Looking at your own situation? Use our Retirement Income Calculator to model your income from every source and see where you actually stand.

Frequently Asked Questions

According to the Federal Reserve's 2022 Survey of Consumer Finances, the mean retirement savings for Americans aged 55–64 is $537,560, but the median — the more representative figure — is $185,000. High-wealth households pull the mean significantly above where most Americans actually stand.

Approximately 28% of Americans have no retirement savings at all. Among those under 35, the rate is higher: about 42% report zero retirement savings. The gap is largest for part-time workers and employees at small businesses without workplace retirement plans.

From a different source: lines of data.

Each row has a name. Each piece below is followed by the name of the row it came from, unless a question asks for something else. Each question is about the rows just above it. Places in a row count from 0.

F: 4.2; 8.1; -41.4; 17.4; -57.2; 5.1; 36.2; -8.7; 19.6; 78.3; -10.4; -33.0
X: -10.4; -33.2; 17.4; -57.2; 36.2; -41.4; -48.1; -45.1; 36.5; -48.5; 26.2; 49.0
B: -15.3; 94.3; 35.8; -62.7; -50.0; -18.3; 47.1; 34.0; -24.3; 3.5; -26.9; -26.3
N: 22.8; -11.4; 17.4; -57.2; 36.2; -41.4; 5.1; -31.6; -0.8; -31.6; 44.4; 3.4
M: -15.3; 94.3; 35.8; -62.7; -50.0; -18.3; 47.1; 34.0; -24.3; 24.3; -26.9; -26.3
17.4; -57.2; 36.2; -41.4; 5.1 begins in row and place : N, 2
Where does -10.4; -33.0 start? Give its row and place. : F, 10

A common benchmark is 1x your salary by 30, 3x by 40, 6x by 50, 8x by 60, and 10x by 67. On a $75,000 salary, that means approximately $75K at 30, $225K at 40, $450K at 50, $600K at 60, and $750K at retirement. Most Americans fall well short of these benchmarks at every age.

Fidelity reported the average 401(k) balance at $127,100 at the end of 2024. Vanguard's 2024 data showed a median 401(k) balance of $35,286 and a mean of $134,128. The wide gap between mean and median reflects the concentration of large balances among higher earners.

The average Social Security retirement benefit in 2026 is approximately $1,976 per month ($23,712 per year) after the 2.5% COLA adjustment. The maximum benefit for a worker who claims at full retirement age (67) with a full career at maximum taxable earnings is $4,018 per month.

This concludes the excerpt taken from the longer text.